# Problem mit PCGH-SSAA-Tool



## fac3l3ss (8. August 2010)

Ich hab das PCGH-SSAA-Tool, wie in der vorletzten Ausgabe beschrieben, 
installiert.
Doch i-wie hab ich auf 3840x2400 schwarze Balken, siehe Anhang...
Was mache ich falsch?

MfG
fac3l3ss


----------



## -_Elvis_- (8. August 2010)

Hab selbst noch keine Erfahrung mit dem Tool, aber probier doch mal 3840x2160.


----------



## Crymes (8. August 2010)

Assassins Creed hat keine Interpolation von nicht-nativen Auflösungen, probiere es mit nem anderen Spiel.


----------



## qbert (29. August 2010)

ja hallo, noch ne frage zum tool, denn ich habs erst in der 09/10 gesehen und habe somit keine ahnung wie ich die treiber signierung umgehe. im abgesicherten modus fragt mich das tool nur nach den administrationsrechten, die ich aber auch habe, also steh grad wie ochs vorm zaun.


----------



## -_Elvis_- (29. August 2010)

Beim starten F8 drücken und dann deaktivieren?
Oder was meinst du jetzt?


----------



## qbert (29. August 2010)

was deaktivieren? die benutzerkontensteuerung? klappt nicht! die treiber signatur? wo?


----------



## qbert (29. August 2010)

kp also ich hab vista64 mit allen updates, wenn ich allen seiten so treuen kann dann kann ich die treiber signatur nicht mehr abschalten.
ich habs mit allen varianten probiert.
btw auf meinem weg bin ich noch über ein tool gestolpert das iwie den monitortreiber modifiziert für downsampling, bla blubb alles gemacht nur bei mir zeigt er nun keine auflösung außer der nativen an.


----------



## LordMirdalan (2. September 2010)

-----


----------



## Smokin' Toast Xtreme (9. September 2010)
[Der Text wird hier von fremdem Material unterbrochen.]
Each row of a before or after table is a point. The points were changed in one or more steps. Then noise was added and the rows were shuffled. The steps act on columns, c1 being the first. Name the steps. A step turns or swaps two columns, mirrors them in a line or flattens them onto one, adds a multiple of one to another, or multiplies or shifts one. Angles are multiples of 10 degrees, from the lower column toward the higher: turns from -170 to 170, lines from 10 to 170 but not 90. Use the fewest steps. Two steps may share a column if one is a turn and the other turns, adds or multiplies; they go together, in the order done. Otherwise the lowest column goes first.

Before:
23  -48
-22  -10
-24  41
-15  -39
-16  -11
-10  2
86  12
-5  -34
10  110
After, 9 rows:
31  -2
14  -5
-10  -55
9  45
31  -34
-78  -16
-47  92
18  -34
3  9
Steps: mirror c1 and c2 in the line at 100 degrees

Before (11 x 6):
22  41  -42  -27  13  45
5  -72  -27  100  65  -22
14  65  27  -19  -32  10
29  56  -21  -19  -56  44
17  31  -16  -25  -28  -4
-55  -42  -79  13  23  -3
-72  -54  -36  70  64  -23
35  1  -4  -10  -70  11
44  21  -14  -63  -11  -12
-34  -10  -61  54  37  -55
18  -15  -57  97  18  -45
After (11 x 6):
-34  33  13  28  -2  -10
-48  -76  59  -84  1  13
-20  56  10  38  0  32
-32  -14  89  -78  -3  -11
-34  69  -31  15  -1  1
-107  -40  83  10  -1  1
-4  19  -6  56  -3  -35
-29  39  26  53  -5  30
-85  -11  86  -45  -2  -31
-125  -56  62  -60  -3  1
-11  2  0  13  1  9
Steps: shift c1 by -50; turn c4 and c6 by 20 degrees; turn c3 and c4 by -160 degrees; multiply c5 by 0

Before, 11 rows:
43  -58  -50  -45  0  -34  -48  21  -26
12  -2  31  -46  -53  -31  -72  45  -5
57  17  40  1  31  -34  21  -1  28
-34  -8  42  38  25  70  -59  -30  -32
61  31  3  86  -41  19  34  61  -37
-1  12  -77  3  -34  61  49  -57  -45
25  -73  -51  -17  70  30  10  -37  -1
-52  -82  -62  -37  25  -39  -3  6  60
-21  -35  21  63  59  -24  13  -20  -40
33  2  53  -16  -15  61  13  27  -61
38  -56  50  7  -7  -52  18  -44  57
After:
42  -15  -45  -48  -66  -34  18  24  -21
0  36  -74  50  -3  58  -21  -55  -47
31  17  55  8  -1  55  -23  25  -57
42  -10  48  0  -57  -55  -45  -41  53
26  -93  -53  7  -41  28  -16  -38  -4
19  52  32  -58  -25  -27  52  49  -3
-25  -65  19  -4  -16  -22  -41  -25  -35
64  48  -1  -14  21  22  -146  60  -37
62  -21  39  -2  31  -34  -57  2  26
-31  -30  40  -57  -1  76  15  -29  -34
-51  -53  -65  31  -70  -40  85  10  64
Steps: add 1 times c1 to c4; turn c4 and c7 by -110 degrees; turn c2 and c5 by 70 degrees

Before:
4  10  31  129  -25  -36  -22  -9  15  71  65  -18  16  0
12  42  84  -64  54  -57  59  -42  -11  -61  12  -12  32  50
50  34  -6  -19  44  -1  -47  -25  50  67  -16  28  36  37
10  10  41  -39  69  -66  70  -55  -2  10  -13  27  -11  9
64  -8  -32  52  65  0  42  -62  14  21  9  -43  -25  48
14  -10  -47  -70  68  11  -16  5  17  50  -120  -46  46  53
-18  0  -3  -66  65  0  -40  -134  26  -88  -24  56  1  37
16  40  -14  -26  -19  -37  29  33  -17  39  45  -46  -21  -23
After, 8 rows:
36  -8  -81  53  -38  1  41  -77  11  -48  11  53  -22  -17
-29  39  34  -64  -82  -59  59  -63  -8  8  11  3  33  2
83  33  -56  -23  27  0  -49  -43  35  5  -17  80  35  5
-5  42  -62  -25  29  -36  29  40  -12  -57  44  -3  -22  8
10  -1  -52  -67  -92  2  -41  -116  20  85  -23  9  0  -78
-39  9  -10  -42  -29  -64  71  -42  -1  21  -12  66  -10  -37
25  -7  -93  -72  -20  16  -17  -36  12  -59  -122  72  46  38
22  8  -20  130  63  -35  -22  -6  9  -42  62  20  17  -7
Steps: add -0.7 times c7 to c1; shift c3 by -50; turn c10 and c12 by -110 degrees; turn c5 and c12 by 130 degrees; turn c8 and c14 by 50 degrees; multiply c9 by 0.7

Before:
4  -24  0  -32  51  -47  -25  49  4  -99  -52  5  79  -31  41  -11  20  8  -36  -23  38  -79  -19  -4
38  57  -55  2  29  22  56  58  -17  30  -17  -67  23  -24  -7  -58  63  -50  18  -49  28  50  -11  -51
30  20  -48  -15  6  -44  -5  26  27  -2  13  -64  -33  60  10  -56  -3  45  23  -24  -70  6  82  -23
29  -15  -38  71  4  28  -45  -16  -91  -21  49  6  -29  -54  31  -41  59  -31  -8  7  7  -54  -47  -11
33  -60  38  34  56  -40  67  -47  -73  25  -32  -78  1  6  31  1  1  45  84  49  -14  -70  -43  2
41  -57  -37  34  72  -16  -70  53  17  -52  -24  -21  -19  -1  -60  20  52  38  55  12  -6  -43  26  20
-34  -32  -77  41  -8  44  -54  -52  39  -36  -3  -2  15  -41  23  18  -51  49  -27  39  28  -50  -8  57
46  19  3  66  12  9  -51  -62  -27  30  -34  9  7  29  -93  -33  -65  -27  28  84  -59  22  -5  5
49  -53  -88  47  15  -77  75  -45  -72  -89  -51  33  -15  36  -3  -10  11  22  54  -10  -53  50  78  70
47  8  -47  31  -8  -30  -67  -7  -46  33  68  40  -31  -35  -72  -42  -63  18  -12  -49  78  -37  35  28
-42  57  -16  4  -43  23  31  37  -85  -57  94  19  31  -48  -85  -83  46  -41  48  63  -16  -90  -9  33
-15  16  4  -33  60  -53  10  38  27  18  -6  -90  61  43  8  -11  54  31  3  35  27  -34  -48  8
-16  31  -38  -8  -32  -58  2  -52  -67  -28  -33  -64  39  -33  -18  4  -22  -6  -10  25  11  -67  -42  80
After:
42  16  -1  67  -27  9  49  -60  9  33  -33  5  14  29  -93  -70  -69  -22  -26  88  -58  44  10  4
-14  36  -38  -6  -53  -50  -13  -53  -35  -27  -35  -3  -11  -28  -15  5  -27  -4  2  23  12  -130  53  78
46  9  -47  28  -38  -27  16  -5  -34  32  70  8  -3  -36  -70  -86  -63  22  -64  -51  78  -74  -25  30
-35  51  -17  1  -69  19  30  37  -63  -58  94  23  25  -48  -90  -168  52  -43  50  63  -15  -178  34  29
40  57  -57  -3  -28  26  -13  57  22  31  -12  -16  -17  -24  -9  -116  68  -49  57  -50  31  99  9  -47
-13  13  3  -31  8  -49  -5  34  76  19  -12  -8  -12  46  13  -21  51  23  11  37  28  -69  25  2
-33  -34  -80  37  40  43  0  -55  9  -32  -7  5  9  -38  21  35  -46  48  -61  35  31  -97  5  54
29  -61  33  34  -93  -33  42  -49  41  25  -39  -30  -31  8  32  6  8  47  98  49  -10  -137  33  -1
29  23  -52  -19  24  -38  17  28  -22  -1  16  -44  -52  63  6  -116  -9  49  7  -22  -64  12  -87  -24
40  -59  -40  36  -11  -12  85  42  55  -56  -19  -18  -17  -7  -64  44  47  33  -31  13  -9  -88  -51  26
4  -20  1  -35  -13  -49  -15  49  57  -104  -54  41  39  -32  38  -27  20  7  -42  -21  37  -152  -2  -6
31  -12  -38  66  -85  34  21  -14  -11  -19  45  -10  -9  -55  30  -82  62  -31  -45  9  1  -106  58  -13
50  -58  -86  44  -73  -81  10  -45  -41  -92  -50  4  6  35  -7  -17  11  24  94  -10  -57  96  -71  67
Steps: turn c5 and c9 by -110 degrees; turn c9 and c23 by 160 degrees; mirror c7 and c19 in the line at 60 degrees; flatten c12 and c13 onto the line at 50 degrees; multiply c16 by 2; multiply c22 by 2

Before, 14 rows:
10  -41  -21  -67  -39  99  8  29  38  -112  -66  53  -47  0  70  -78  -21  -62  40  27  -67  31  48  77  38  42  -6  -27  -59  57  -10  -52  -44  58  -13  32  40  12  81  -16  19  -26  55  29  -18  21  7  -12  -13  -51  -59  -15  -20  31  84  -25  -12  -47  -61  -36  4  0  37  -22
1  -55  -23  30  -34  -41  23  59  35  -51  -18  70  73  13  15  -40  37  25  -2  -27  -15  -103  52  15  89  -7  9  -8  88  39  20  1  -22  -48  87  26  -11  -14  57  37  -14  28  20  42  -84  -17  -55  2  -1  65  -31  -75  -14  -86  4  22  11  -43  -29  -19  31  32  -74  -77
-37  5  -52  3  -78  12  -32  -9  -15  -21  -120  41  22  -74  -26  -75  0  52  -14  -28  1  25  -20  59  -8  -90  -57  -53  12  -13  -74  22  -60  11  65  11  35  1  -28  -75  36  -5  45  -26  -20  -54  11  3  -47  60  -3  -38  -24  -34  54  -1  20  -62  -54  -23  -24  34  -28  -16
67  -40  37  -89  27  -44  -31  -19  -56  -33  57  -23  88  22  48  30  -32  -8  53  -17  -17  -35  -40  22  -28  9  33  -39  -39  3  -57  101  77  34  14  -71  68  -12  46  18  72  -23  -58  8  -6  61  9  -17  4  -34  21  -49  -4  20  -71  -17  -24  2  -48  -40  -5  26  32  -70
-26  -26  17  33  -24  -51  -31  -13  -7  -23  -70  -22  6  14  -16  -20  -14  -61  30  -44  24  20  -7  69  90  -41  29  -60  88  -58  -24  10  0  -36  -53  22  43  27  36  -37  48  4  73  3  -8  66  -15  -58  -22  -7  -28  22  -81  24  46  -21  15  -27  34  29  13  -8  44  41
33  -10  52  -2  -37  -60  55  -6  -16  8  -51  -5  29  -17  28  -46  -9  36  12  -17  51  27  50  10  -33  55  -7  35  -8  18  72  -42  -35  13  9  9  -35  54  18  -38  75  -5  -9  9  61  13  -90  39  1  14  14  -39  -5  63  23  69  14  -58  -54  51  -3  6  44  37
48  -68  19  7  -22  -36  68  78  -25  -56  8  28  14  25  37  -56  45  4  51  -49  9  -33  -59  -11  25  -18  51  22  -63  -45  -31  -23  -30  -14  -5  25  15  -32  8  -15  -35  48  -37  69  -4  69  20  58  -40  90  -38  -39  12  57  16  -11  6  -9  0  3  9  -6  -19  -10
-12  -39  33  -113  9  -12  -4  8  -66  -11  -64  -1  39  20  92  -41  -1  13  82  5  9  18  0  10  -13  -34  11  -33  21  1  -38  -6  44  -10  94  -10  27  26  109  -2  94  -19  49  2  53  89  -29  78  -1  50  -4  -15  32  -59  -42  38  -11  12  24  -8  -26  35  40  43
30  31  17  -2  1  -13  29  -16  -19  26  33  -1  -38  -37  26  -36  -9  31  -7  10  -11  20  41  9  81  25  -19  -29  -7  -29  51  15  4  -2  21  8  37  -97  -4  -13  3  74  -1  31  -103  -88  20  2  16  72  0  93  2  62  69  24  26  -30  18  -87  38  -8  21  -81
42  16  88  -3  46  44  -51  1  -77  28  -27  -90  -57  8  21  -56  -7  35  -58  -62  29  -62  14  7  13  -15  83  11  -18  -25  -74  -48  -35  -6  60  -94  47  -16  21  111  25  45  -55  21  38  -42  52  64  42  22  35  -70  -4  -33  -81  21  1  54  -17  5  -81  -37  22  3
-89  -12  45  30  18  74  30  -43  34  80  41  -12  -14  32  29  9  25  26  13  4  -53  -52  18  25  35  -136  46  -14  24  -11  -92  73  -36  33  -18  37  61  -31  24  59  33  9  77  75  -20  12  29  -5  24  58  1  -30  14  -75  0  -6  -17  -68  27  74  81  51  47  -94
10  -54  -11  -76  28  37  2  75  -30  -49  -138  -55  6  24  63  -20  -52  -8  8  14  -15  -47  28  60  -81  -16  0  -33  6  -10  6  -67  3  3  -14  -29  34  3  10  -65  -81  34  80  58  -2  -12  22  31  -66  16  -30  -33  25  8  23  -42  -6  20  -31  2  -8  3  -50  -66
-5  -19  69  -31  -41  -41  48  -21  46  -80  -49  -13  54  -5  62  -16  -52  -50  19  66  -129  65  37  -7  -24  28  -81  -2  -50  83  49  20  -62  18  -10  -2  -12  41  -7  -89  -75  -42  53  -27  -19  10  -34  -16  -39  -7  -22  80  -31  55  -72  95  7  -50  -94  30  42  -7  72  49
-33  57  55  -49  -28  -15  -9  10  -41  54  -2  -21  63  18  76  -49  -63  -53  53  -16  24  -24  29  20  -8  -12  -3  -39  -4  43  -46  -7  -7  -13  -18  -20  13  17  7  11  -30  6  15  90  13  -20  9  6  100  -5  -23  -56  -19  39  16  -29  -40  -20  -58  -45  48  -68  -35  -5
After (14 x 64):
-14  -14  35  -119  15  -13  -6  11  -63  -14  -70  -1  42  26  93  -41  -2  -39  88  10  11  16  0  9  -15  -26  10  -39  19  5  -68  -9  -92  -6  98  -10  24  27  109  -1  96  1  51  -2  -61  -20  31  79  -4  49  -6  -14  34  -62  -45  40  -10  9  28  -3  -28  34  40  43
-88  -28  47  30  19  75  26  -44  35  79  43  -14  -15  33  32  10  25  -12  15  3  -52  -54  19  23  34  -134  49  -13  26  -12  -116  74  9  32  -16  33  68  -33  25  59  35  69  74  73  -3  -34  91  -14  26  64  -2  -33  14  -76  -1  -3  -19  -71  30  30  79  47  44  -98
-6  51  73  -27  -44  -40  42  -21  43  -80  -46  -11  59  1  68  -17  -51  -22  23  62  -129  67  37  -10  -24  27  -86  -3  -49  85  16  22  34  16  -5  -4  -12  40  -13  -92  -73  19  48  -27  16  -55  23  -16  -38  -5  -21  82  -32  59  -70  91  7  -53  -91  13  41  -8  66  46
29  -28  17  -3  1  -14  24  -13  -16  25  35  0  -36  -40  23  -41  -7  35  -6  13  -7  19  45  11  82  30  -18  -30  -5  -33  19  15  65  -4  17  9  40  -97  -5  -17  1  -6  -1  32  114  58  79  2  10  75  1  95  2  62  65  23  29  -31  15  -32  37  -5  14  -77
-32  50  61  -53  -28  -20  -8  8  -41  53  1  -30  64  15  77  -51  -61  59  51  -15  25  -25  29  20  -7  -8  -1  -37  4  39  -76  -7  20  -11  -20  -19  11  13  6  11  -27  68  13  85  -43  6  67  7  101  -7  -27  -59  -23  39  17  -32  -40  -22  -61  -14  50  -66  -34  0
-39  -48  -63  1  -80  14  -27  -8  -13  -23  -126  49  23  -73  -27  -76  3  5  -13  -27  2  26  -24  57  -9  -90  -64  -51  11  -14  -102  17  86  11  67  12  37  4  -28  -74  41  -11  46  -30  22  -11  72  3  -39  58  -5  -35  -26  -35  53  -8  19  -61  -55  -7  -25  36  -24  -14
65  10  39  -87  22  -41  -33  -18  -58  -35  55  -21  86  21  46  34  -27  -36  56  -18  -17  -38  -39  25  -27  16  39  -40  -43  3  -88  104  -96  37  14  -69  67  -9  46  15  72  30  -63  6  -6  22  68  -14  8  -39  25  -47  -3  18  -70  -17  -29  4  -42  -18  -6  25  29  -68
8  60  -20  -66  -37  99  7  33  37  -114  -68  52  -45  6  69  -77  -26  -40  40  27  -71  30  53  80  43  40  -9  -26  -61  59  -40  -49  11  63  -8  36  40  11  83  -15  23  57  54  31  -1  -46  66  -9  -10  -50  -59  -10  -17  32  84  -28  -13  -44  -62  -12  6  -3  32  -24
49  -5  19  5  -23  -39  68  73  -23  -58  8  28  9  26  34  -55  44  -67  50  -52  7  -34  -57  -15  27  -17  55  26  -67  -45  -66  -21  -38  -13  -4  24  11  -28  5  -17  -39  20  -42  73  -9  -68  76  58  -36  90  -39  -39  14  59  16  -11  8  -11  0  -1  4  -6  -22  -8
-25  64  14  32  -22  -50  -34  -16  -9  -27  -65  -19  7  12  -15  -20  -13  -24  30  -45  25  22  -3  76  91  -43  26  -61  87  -59  -53  7  -52  -37  -54  22  40  29  36  -34  45  -3  72  3  10  -42  47  -57  -26  -5  -27  18  -82  24  40  -22  14  -26  31  10  12  -10  38  39
40  -37  89  -9  44  42  -52  7  -76  24  -30  -90  -57  4  19  -57  0  15  -56  -64  32  -64  14  10  13  -18  77  16  -19  -21  -104  -47  54  -6  64  -95  47  -12  14  111  24  -34  -55  22  -28  -1  114  65  45  21  38  -71  -1  -31  -85  17  0  56  -18  6  -78  -33  18  7
12  13  -10  -76  32  35  -1  70  -26  -45  -138  -57  7  21  64  -22  -54  -58  12  16  -20  -51  28  61  -79  -18  3  -34  4  -11  -26  -72  7  1  -15  -30  30  3  12  -66  -85  22  81  58  -4  12  83  29  -66  14  -33  -28  27  3  24  -43  -5  19  -27  -5  -4  9  -47  -66
34  -37  50  -7  -35  -58  55  -6  -17  10  -52  -3  23  -17  28  -46  -9  -7  11  -17  51  25  51  9  -30  60  -7  35  -6  14  43  -42  10  11  11  9  -34  51  16  -37  74  -10  -13  9  -66  -36  -27  32  6  12  12  -40  0  62  20  69  15  -59  -58  18  0  6  44  39
1  -30  -22  35  -37  -39  21  61  38  -54  -12  68  69  15  15  -33  40  -56  -2  -32  -12  -102  54  18  91  -6  6  -8  87  36  -8  1  29  -46  91  21  -7  -18  59  37  -14  42  19  41  72  -9  4  3  2  65  -32  -76  -11  -85  5  25  7  -45  -30  -7  32  32  -75  -78
Steps: turn c2 and c18 by 90 degrees; shift c31 by -30; turn c33 and c46 by 130 degrees; add -1 times c44 to c42; turn c42 and c45 by 160 degrees; shift c47 by 60; multiply c60 by 0.4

hallo, habe das tool ebenfalls ausprobiert und es klappt zumindest in BioShock, Anno 1404 (abgesehen von der nicht passenden Menü Position) und den Stalker Titeln gut. In Dirt 2 (steam version) sowie Metro 2033 funzt es allerdings garnicht! Die Auflösung ist einfach nicht vorhanden in den Optionen, kann mir jemand weiterhelfen? Metro hab ich in DX10 und 11 probiert mit und ohne tiefenschärfe und tesselation, geht nicht. Dirt 2 sollte auch im DX11 laufen, da Tesselation eig aktiviert ist. Bitte um schnelle Hilfe, will Metro endlich in 2880x1800@1920x1200 laufen sehen!!


----------



## MonsterSurfer72 (12. September 2010)

Hallo Zusammen,

sorry aber ich glaub ich bin mal wieder zu blöd für das Tool.
So wie ich es verstehe bekommt man ja durch das Tool in den Spielen eine höhere Auflösung zur auswahl , welche dan "downgesampled" wird...

Bei Battlefield BC2 klappt das auch...da hab ich 3380 x 2100 zur Auswahl (Nativ hab ich 1680x1050).... Sieht auch gut aus - Graka´s packens auch.

Aber bei allen anderen Games bekomme ich keine Auflösung über 1680x1050 zur Auswahl...
(Dirt2, Just Casue 2, COD MW2,Crysis WH, GTA IV...uvm...  (Ok einige schriben DX9 geht auch nicht....andere sagen es geht).

Irgendjemand nen Tip ?

Danke
Gruss


----------



## Ezio (12. September 2010)

DX9 geht definitiv nicht. Hier eine Liste von unterstützten Games: 3DCenter Forum - DX10/DX10.1/DX11-Downsampling-Tool-Thread

Crysis hat bei mir auch funktioniert.


----------



## PCGH_Marc (12. September 2010)

*@ Smokin' Toast Xtreme*

CMRD2 geht iirc nicht, leider.


----------



## Smokin' Toast Xtreme (15. September 2010)

schade, aber geht dann wenigstens metro? wär toll wenn jemand ne lösung dafür kennt.


----------



## PCGH_Marc (15. September 2010)

Metro 2033 geht prinzipiell, wobei ich es nach dem Ranger Update nicht mehr probiert habe.


----------